Yoga impacts people’s lives in so many different ways, everyone’s story is unique. I love to hear the transformations it’s created and then I realised this morning I have never really shared my yoga journey fully here. So here it is!
It begun as I wrote last week when I was worn out from trying to “make my business work”. I was always pushing, striving, trying to force things to happen. It was the same in my exercise routine, I loved to run and each year I would book my self on to longer runs to push my distance further. I was always getting chest infections from running in the cold.
Yoga helped me to calm down, to be in the present moment and to just focus on doing things that felt good to me. That was just the beginning though.
I always found I loved the yoga teachers that related life to yoga in their classes. I also found it interesting to understand what each different asana (pose) was doing for me.
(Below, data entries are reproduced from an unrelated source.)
In the data rows, the value 500 means zero.
Some points, one per row:
tensor([528., 512., 551., 546., 412., 642., 472., 516., 505., 599., 612., 356., 377., 665., 715., 664., 383., 560., 512., 395., 419.])
tensor([483., 552., 493., 524., 530., 555., 421., 352., 418., 561., 501., 443., 555., 655., 612., 590., 516., 549., 633., 467., 451.])
tensor([366., 703., 369., 0., 411., 682., 252., 203., 742., 500., 687., 486., 164., 468., 713., 349., 354., 410., 158., 796., 626.])
tensor([737., 461., 551., 999., 663., 240., 590., 618., 299., 465., 333., 573., 806., 417., 161., 546., 579., 500., 777., 455., 419.])
tensor([635., 529., 360., 0., 692., 374., 417., 324., 709., 384., 505., 775., 273., 258., 332., 377., 451., 440., 331., 958., 808.])
tensor([496., 410., 387., 126., 358., 835., 525., 569., 613., 475., 746., 520., 277., 560., 897., 549., 386., 508., 348., 460., 566.])
tensor([300., 419., 536., 817., 388., 772., 599., 609., 471., 601., 582., 139., 553., 760., 743., 670., 456., 611., 583., 168., 206.])
tensor([314., 524., 427., 120., 241., 805., 362., 377., 569., 462., 783., 352., 210., 678., 964., 545., 412., 502., 334., 448., 484.])
tensor([342., 471., 443., 66., 443., 444., 354., 274., 703., 464., 547., 528., 279., 521., 589., 448., 455., 498., 397., 691., 787.])
tensor([680., 575., 423., 204., 504., 451., 556., 493., 663., 514., 453., 709., 473., 295., 494., 447., 388., 470., 413., 576., 633.])
tensor([572., 506., 420., 99., 553., 525., 534., 535., 678., 490., 500., 662., 458., 330., 569., 452., 441., 425., 383., 562., 606.])
tensor([702., 639., 446., 615., 624., 103., 437., 386., 400., 566., 375., 717., 658., 340., 249., 337., 543., 361., 661., 702., 654.])
tensor([265., 481., 496., 299., 317., 742., 526., 550., 573., 435., 531., 450., 380., 457., 624., 490., 563., 441., 316., 411., 431.])
tensor([369., 461., 570., 709., 435., 651., 568., 624., 493., 474., 499., 274., 543., 666., 645., 673., 460., 596., 482., 284., 261.])
tensor([644., 539., 528., 295., 641., 0., 387., 347., 535., 468., 394., 896., 525., 295., 205., 399., 478., 448., 565., 744., 957.])
tensor([388., 482., 470., 248., 377., 624., 550., 609., 574., 574., 605., 473., 414., 420., 614., 412., 392., 452., 225., 405., 461.])
tensor([741., 439., 551., 992., 690., 198., 570., 569., 235., 595., 320., 761., 762., 445., 224., 474., 640., 388., 795., 521., 490.])
tensor([567., 443., 455., 264., 645., 371., 500., 446., 609., 498., 392., 833., 566., 281., 318., 305., 566., 313., 420., 747., 689.])
tensor([559., 433., 436., 761., 554., 303., 428., 558., 429., 600., 403., 506., 589., 498., 243., 442., 576., 430., 682., 555., 491.])
tensor([195., 397., 502., 541., 287., 999., 622., 654., 580., 446., 630., 137., 421., 790., 983., 693., 511., 601., 340., 191., 217.])
tensor([701., 493., 542., 922., 722., 196., 431., 494., 369., 616., 346., 644., 727., 500., 207., 484., 566., 474., 843., 571., 550.])
tensor([482., 441., 574., 250., 491., 391., 479., 382., 658., 510., 466., 625., 439., 435., 552., 514., 432., 504., 497., 536., 674.])
tensor([531., 485., 535., 999., 602., 568., 632., 701., 285., 581., 524., 316., 727., 697., 645., 635., 556., 544., 679., 286., 262.])
tensor([266., 550., 610., 823., 400., 700., 537., 505., 450., 558., 457., 150., 520., 718., 559., 600., 510., 670., 549., 241., 228.])
tensor([443., 638., 435., 0., 362., 689., 430., 318., 708., 383., 683., 502., 159., 432., 762., 394., 336., 531., 174., 616., 688.])
tensor([517., 342., 452., 709., 427., 660., 603., 734., 452., 471., 510., 449., 568., 550., 612., 598., 552., 446., 572., 338., 477.])
tensor([525., 547., 512., 295., 555., 510., 514., 435., 664., 552., 566., 472., 445., 471., 583., 459., 319., 525., 364., 575., 549.])
tensor([521., 439., 537., 277., 644., 387., 445., 460., 628., 520., 412., 631., 451., 452., 429., 492., 539., 431., 422., 688., 731.])
tensor([471., 500., 581., 848., 424., 606., 575., 645., 336., 493., 571., 330., 666., 560., 583., 601., 508., 487., 537., 317., 303.])
tensor([414., 515., 537., 827., 330., 743., 630., 703., 335., 466., 616., 229., 511., 721., 686., 596., 485., 631., 570., 224., 206.])
tensor([413., 462., 567., 760., 393., 810., 618., 704., 513., 489., 530., 220., 513., 724., 765., 666., 465., 659., 535., 155., 313.])
tensor([472., 515., 644., 999., 639., 531., 655., 778., 89., 568., 452., 303., 761., 654., 334., 513., 581., 565., 732., 225., 114.])
tensor([397., 517., 437., 519., 296., 754., 565., 548., 413., 463., 593., 285., 408., 639., 583., 470., 445., 574., 479., 450., 338.])
tensor([499., 471., 555., 999., 559., 519., 541., 565., 234., 568., 425., 227., 676., 742., 401., 614., 554., 633., 775., 324., 216.])
tensor([491., 459., 445., 138., 489., 391., 356., 376., 686., 487., 543., 725., 424., 280., 550., 351., 549., 259., 337., 743., 722.])
tensor([414., 498., 404., 137., 448., 667., 465., 491., 645., 408., 610., 560., 328., 448., 624., 480., 519., 530., 276., 602., 520.])
tensor([469., 562., 391., 317., 310., 947., 609., 693., 579., 497., 625., 320., 390., 609., 833., 577., 469., 516., 383., 373., 286.])
tensor([492., 511., 567., 792., 454., 528., 551., 601., 420., 555., 535., 474., 594., 519., 529., 481., 434., 514., 449., 322., 412.])
tensor([94., 506., 393., 0., 233., 931., 430., 541., 612., 360., 720., 401., 150., 471., 702., 421., 489., 492., 114., 544., 435.])
tensor([851., 482., 616., 999., 759., 290., 596., 643., 227., 613., 305., 534., 925., 585., 372., 658., 580., 489., 799., 325., 453.])
tensor([409., 539., 441., 0., 238., 697., 407., 470., 752., 550., 660., 489., 243., 390., 753., 361., 427., 412., 149., 515., 578.])
tensor([738., 401., 603., 768., 739., 85., 569., 444., 479., 530., 232., 606., 760., 456., 182., 700., 492., 667., 772., 430., 653.])
tensor([423., 508., 434., 476., 404., 650., 499., 507., 500., 449., 562., 408., 466., 522., 566., 394., 526., 445., 429., 514., 416.])
Then 10 other points, each followed by its number:
tensor([634., 434., 593., 999., 448., 570., 615., 780., 212., 609., 523., 167., 723., 738., 552., 585., 509., 531., 719., 106., 133.]) 0
tensor([530., 450., 523., 438., 631., 405., 452., 396., 478., 486., 483., 566., 566., 517., 494., 661., 538., 549., 551., 557., 494.]) 1
tensor([276., 382., 494., 133., 269., 630., 386., 380., 680., 407., 576., 328., 205., 524., 529., 594., 444., 589., 299., 507., 597.]) 2
tensor([500., 468., 539., 999., 489., 528., 506., 587., 226., 509., 524., 298., 664., 722., 468., 522., 591., 536., 727., 305., 328.]) 3
tensor([739., 530., 447., 338., 654., 0., 285., 184., 464., 482., 436., 870., 418., 273., 174., 354., 453., 396., 756., 894., 855.]) 4
tensor([389., 463., 570., 957., 484., 793., 610., 644., 345., 522., 464., 251., 668., 692., 544., 555., 531., 591., 583., 261., 135.]) 5
tensor([383., 585., 511., 303., 448., 660., 472., 384., 476., 455., 567., 424., 371., 523., 585., 480., 473., 569., 333., 541., 486.]) 6
tensor([673., 445., 577., 854., 736., 185., 569., 514., 431., 522., 357., 646., 690., 484., 240., 388., 579., 496., 672., 617., 616.]) 7
tensor([804., 526., 430., 389., 679., 75., 527., 436., 572., 508., 302., 892., 641., 161., 224., 391., 564., 373., 583., 736., 714.]) 8
tensor([541., 612., 422., 139., 631., 407., 434., 351., 608., 480., 524., 691., 364., 360., 424., 351., 473., 381., 345., 843., 680.]) 9
Which three of these numbered points are nearest to each point below, ignoring the 2 directions in which the first points spread most? Their numbers follow each, nearest first.
tensor([554., 519., 527., 768., 427., 623., 474., 462., 375., 606., 617., 356., 446., 734., 786., 612., 370., 545., 709., 317., 370.]) > 4 3 0
tensor([465., 522., 489., 466., 431., 433., 461., 447., 435., 464., 530., 546., 451., 454., 487., 380., 584., 436., 553., 557., 529.]) > 3 6 9
tensor([400., 637., 394., 434., 542., 545., 459., 309., 402., 410., 614., 480., 407., 609., 552., 507., 444., 600., 643., 610., 468.]) > 4 6 3
tensor([397., 513., 551., 999., 384., 596., 538., 605., 162., 508., 549., 165., 687., 764., 559., 576., 504., 570., 730., 216., 167.]) > 3 6 4
tensor([593., 598., 541., 920., 537., 387., 575., 499., 255., 489., 418., 459., 686., 577., 398., 594., 494., 602., 727., 342., 362.]) > 6 9 3
tensor([278., 415., 544., 159., 260., 563., 419., 454., 730., 478., 574., 436., 179., 499., 592., 568., 381., 573., 180., 428., 591.]) > 2 7 6
tensor([676., 560., 566., 828., 687., 118., 423., 312., 231., 567., 373., 668., 708., 412., 128., 513., 540., 506., 729., 684., 461.]) > 6 9 4
tensor([170., 406., 418., 456., 176., 999., 435., 607., 532., 475., 745., 166., 368., 778., 999., 554., 498., 503., 294., 296., 196.]) > 3 7 5
tensor([620., 420., 515., 336., 572., 310., 553., 610., 646., 459., 296., 740., 573., 247., 330., 542., 609., 477., 449., 629., 672.]) > 8 5 7
tensor([157., 412., 499., 999., 281., 999., 712., 877., 380., 433., 736., 0., 501., 894., 865., 641., 498., 668., 410., 4., 0.]) > 7 5 9
tensor([650., 530., 412., 127., 643., 255., 523., 496., 639., 507., 417., 810., 485., 195., 406., 439., 517., 370., 419., 699., 746.]) > 8 0 9
tensor([600., 482., 377., 58., 478., 588., 465., 520., 786., 585., 487., 614., 338., 289., 545., 469., 493., 420., 239., 620., 583.]) > 8 0 5
tensor([435., 438., 477., 71., 357., 743., 598., 596., 732., 474., 552., 546., 265., 436., 658., 536., 497., 521., 222., 518., 569.]) > 8 7 5
tensor([371., 535., 571., 672., 405., 479., 534., 498., 323., 501., 547., 353., 592., 586., 561., 576., 429., 630., 548., 346., 398.]) > 6 3 1
tensor([374., 427., 570., 909., 308., 552., 511., 539., 378., 548., 566., 203., 536., 664., 576., 490., 477., 538., 615., 228., 243.]) > 3 4 7
tensor([560., 629., 570., 380., 428., 28., 260., 119., 430., 441., 463., 718., 455., 312., 353., 350., 402., 484., 495., 763., 859.]) > 4 3 6
tensor([535., 499., 552., 726., 565., 446., 553., 586., 383., 503., 402., 562., 605., 416., 311., 384., 523., 423., 503., 463., 445.]) > 5 9 7
tensor([188., 598., 295., 0., 357., 999., 490., 498., 659., 361., 766., 259., 224., 608., 854., 546., 462., 554., 166., 606., 303.]) > 9 6 5
tensor([704., 590., 565., 508., 647., 207., 540., 397., 514., 474., 327., 576., 675., 422., 266., 507., 511., 573., 536., 534., 614.]) > 6 1 8
tensor([520., 440., 437., 0., 502., 183., 311., 323., 781., 465., 487., 739., 318., 288., 427., 427., 409., 464., 358., 797., 851.]) > 2 1 7
tensor([410., 484., 514., 777., 388., 709., 519., 570., 371., 505., 560., 317., 615., 762., 780., 537., 454., 522., 613., 232., 281.]) > 3 7 0
tensor([681., 502., 510., 625., 654., 494., 631., 622., 504., 556., 307., 625., 680., 446., 426., 508., 563., 458., 564., 474., 492.]) > 8 5 9
tensor([391., 547., 471., 476., 423., 927., 599., 684., 457., 430., 679., 268., 347., 629., 745., 542., 494., 538., 342., 408., 226.]) > 9 5 7
tensor([399., 440., 522., 367., 441., 648., 518., 477., 542., 430., 480., 515., 413., 556., 639., 659., 524., 532., 462., 457., 497.]) > 1 6 8
tensor([759., 532., 473., 400., 730., 88., 441., 412., 421., 493., 392., 867., 543., 281., 249., 418., 562., 371., 590., 846., 743.]) > 9 6 3
tensor([349., 501., 540., 444., 473., 524., 417., 311., 485., 516., 499., 426., 399., 626., 570., 575., 430., 589., 606., 490., 487.]) > 4 1 6
tensor([597., 498., 571., 298., 740., 119., 447., 348., 588., 491., 321., 925., 574., 383., 297., 516., 538., 410., 519., 709., 814.]) > 1 6 7
tensor([537., 534., 561., 492., 432., 613., 514., 552., 509., 535., 616., 338., 458., 634., 730., 497., 344., 515., 473., 383., 473.]) > 0 7 9
tensor([450., 442., 497., 204., 665., 381., 444., 354., 649., 453., 374., 690., 495., 387., 468., 512., 591., 429., 519., 687., 699.]) > 1 5 6
tensor([707., 531., 527., 700., 678., 286., 438., 468., 366., 591., 439., 699., 597., 448., 311., 468., 520., 419., 716., 653., 542.]) > 9 3 6
tensor([397., 528., 410., 0., 272., 705., 467., 384., 777., 384., 674., 550., 247., 356., 820., 425., 464., 411., 233., 598., 645.]) > 8 7 5
tensor([498., 402., 564., 999., 411., 650., 602., 743., 288., 618., 475., 282., 720., 680., 616., 539., 479., 514., 633., 111., 236.]) > 0 8 7
tensor([596., 487., 426., 379., 529., 482., 520., 566., 664., 412., 421., 689., 509., 365., 412., 539., 499., 447., 443., 632., 628.]) > 8 5 7
tensor([684., 571., 505., 632., 519., 272., 458., 361., 414., 599., 491., 645., 527., 439., 488., 438., 325., 446., 615., 533., 560.]) > 4 0 3
tensor([687., 461., 455., 340., 534., 414., 513., 553., 627., 546., 462., 713., 487., 437., 513., 554., 475., 458., 490., 613., 655.]) > 8 0 1
tensor([554., 391., 556., 999., 494., 719., 693., 830., 258., 586., 448., 149., 801., 814., 550., 680., 501., 623., 700., 85., 61.]) > 0 8 5
tensor([789., 511., 558., 999., 736., 2., 458., 394., 308., 702., 298., 657., 789., 506., 123., 493., 539., 480., 982., 552., 601.]) > 4 3 6
tensor([348., 536., 577., 861., 364., 833., 607., 659., 375., 535., 550., 208., 536., 628., 554., 472., 483., 572., 443., 299., 177.]) > 5 9 7
tensor([493., 566., 446., 0., 514., 528., 513., 483., 649., 501., 548., 607., 459., 367., 563., 498., 416., 531., 247., 583., 619.]) > 8 1 6
tensor([477., 522., 424., 0., 621., 639., 512., 489., 735., 394., 575., 599., 249., 360., 552., 526., 441., 534., 228., 720., 645.]) > 9 1 5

I fell in love with the classes that caused emotional releases, and the ones that helped me to connect with the silence within myself.
I considered myself spiritual back then but with no fixed belief, I was just open to learning about “the Universe”. I resisted religion, my parents were Christians but I had resisted church for most of my life, only going out of duty at Christmas and Easter. I did have a sense of God as my mother always told me she prayed for me and in difficult times I had a feeling of being looked after but that was it.
The first time I went into an ashram in India I was a little overwhelmed with the devotional chanting, it bring up memories of having to sing in Church. Every morning and night we were guided in to silent meditation and were told to repeat a mantra whilst focusing on either our heart or our third eye.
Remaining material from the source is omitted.